MATERIAL FOR THIS EXERCISE START
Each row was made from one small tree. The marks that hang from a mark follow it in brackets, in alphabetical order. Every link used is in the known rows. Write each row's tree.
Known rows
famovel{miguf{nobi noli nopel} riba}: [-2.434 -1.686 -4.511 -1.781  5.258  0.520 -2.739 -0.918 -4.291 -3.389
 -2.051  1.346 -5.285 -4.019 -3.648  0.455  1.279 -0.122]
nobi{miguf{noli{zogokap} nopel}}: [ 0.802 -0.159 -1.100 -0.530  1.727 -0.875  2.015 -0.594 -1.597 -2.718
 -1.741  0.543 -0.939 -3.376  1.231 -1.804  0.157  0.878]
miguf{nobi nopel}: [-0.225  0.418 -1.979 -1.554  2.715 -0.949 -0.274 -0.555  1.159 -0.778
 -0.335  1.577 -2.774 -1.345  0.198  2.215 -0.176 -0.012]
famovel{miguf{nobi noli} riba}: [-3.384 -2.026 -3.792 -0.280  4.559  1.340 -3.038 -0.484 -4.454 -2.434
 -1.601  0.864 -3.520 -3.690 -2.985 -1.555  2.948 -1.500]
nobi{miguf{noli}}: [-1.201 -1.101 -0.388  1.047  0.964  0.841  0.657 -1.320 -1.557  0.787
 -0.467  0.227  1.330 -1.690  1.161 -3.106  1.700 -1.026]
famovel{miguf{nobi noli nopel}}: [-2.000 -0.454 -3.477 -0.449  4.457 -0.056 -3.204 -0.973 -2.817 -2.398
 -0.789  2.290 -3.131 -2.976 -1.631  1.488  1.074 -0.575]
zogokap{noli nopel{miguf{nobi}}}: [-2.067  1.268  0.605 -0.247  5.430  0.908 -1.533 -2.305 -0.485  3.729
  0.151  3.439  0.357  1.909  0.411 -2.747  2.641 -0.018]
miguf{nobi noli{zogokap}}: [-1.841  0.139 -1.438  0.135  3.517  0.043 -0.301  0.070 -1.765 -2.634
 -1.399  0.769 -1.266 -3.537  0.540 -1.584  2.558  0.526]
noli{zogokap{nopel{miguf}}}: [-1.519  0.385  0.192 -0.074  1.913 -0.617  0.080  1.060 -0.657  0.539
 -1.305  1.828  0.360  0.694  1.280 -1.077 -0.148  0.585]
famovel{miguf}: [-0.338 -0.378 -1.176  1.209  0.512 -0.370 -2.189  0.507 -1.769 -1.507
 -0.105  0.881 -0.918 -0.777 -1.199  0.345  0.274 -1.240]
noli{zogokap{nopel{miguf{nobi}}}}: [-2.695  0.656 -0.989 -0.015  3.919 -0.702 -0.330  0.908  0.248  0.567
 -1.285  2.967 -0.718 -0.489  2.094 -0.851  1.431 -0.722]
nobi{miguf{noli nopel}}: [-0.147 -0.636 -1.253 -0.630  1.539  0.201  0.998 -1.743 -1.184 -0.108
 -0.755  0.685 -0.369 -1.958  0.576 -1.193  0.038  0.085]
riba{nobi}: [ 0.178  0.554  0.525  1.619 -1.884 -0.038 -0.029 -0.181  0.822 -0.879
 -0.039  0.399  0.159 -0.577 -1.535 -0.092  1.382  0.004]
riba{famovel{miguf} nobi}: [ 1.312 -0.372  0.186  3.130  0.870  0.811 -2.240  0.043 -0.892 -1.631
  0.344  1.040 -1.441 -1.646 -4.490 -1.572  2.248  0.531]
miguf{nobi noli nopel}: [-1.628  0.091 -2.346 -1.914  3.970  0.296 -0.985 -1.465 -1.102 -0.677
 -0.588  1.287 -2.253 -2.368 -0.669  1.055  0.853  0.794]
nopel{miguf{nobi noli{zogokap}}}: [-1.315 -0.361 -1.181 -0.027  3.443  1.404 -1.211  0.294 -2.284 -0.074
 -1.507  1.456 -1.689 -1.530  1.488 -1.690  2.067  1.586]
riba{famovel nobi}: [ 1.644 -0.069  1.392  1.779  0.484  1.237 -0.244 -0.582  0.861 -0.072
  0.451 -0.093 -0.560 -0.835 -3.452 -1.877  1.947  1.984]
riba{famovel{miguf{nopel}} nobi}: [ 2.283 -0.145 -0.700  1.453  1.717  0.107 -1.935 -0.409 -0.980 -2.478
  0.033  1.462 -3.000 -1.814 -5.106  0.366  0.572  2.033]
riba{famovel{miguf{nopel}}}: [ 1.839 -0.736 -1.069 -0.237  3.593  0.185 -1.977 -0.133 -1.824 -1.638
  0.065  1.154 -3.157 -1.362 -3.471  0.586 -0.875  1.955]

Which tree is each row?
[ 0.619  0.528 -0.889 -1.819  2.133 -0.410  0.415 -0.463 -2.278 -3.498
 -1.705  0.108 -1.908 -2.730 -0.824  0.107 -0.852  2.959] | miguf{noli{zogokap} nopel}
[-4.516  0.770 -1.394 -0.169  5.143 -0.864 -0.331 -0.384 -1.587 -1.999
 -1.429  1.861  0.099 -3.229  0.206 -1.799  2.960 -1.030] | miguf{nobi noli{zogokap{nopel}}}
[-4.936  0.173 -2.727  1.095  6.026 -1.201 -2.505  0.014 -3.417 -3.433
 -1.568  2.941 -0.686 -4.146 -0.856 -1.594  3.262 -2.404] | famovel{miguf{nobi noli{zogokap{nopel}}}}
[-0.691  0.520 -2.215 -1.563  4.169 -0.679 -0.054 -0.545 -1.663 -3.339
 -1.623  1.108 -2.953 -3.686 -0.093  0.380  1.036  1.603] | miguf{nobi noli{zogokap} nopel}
MATERIAL FOR THIS EXERCISE END
◆ PROBLEM TO WORK ON: The answer must be a single number: how many lines in the records above contain the word "each".

◆ WORKED SOLUTION: 2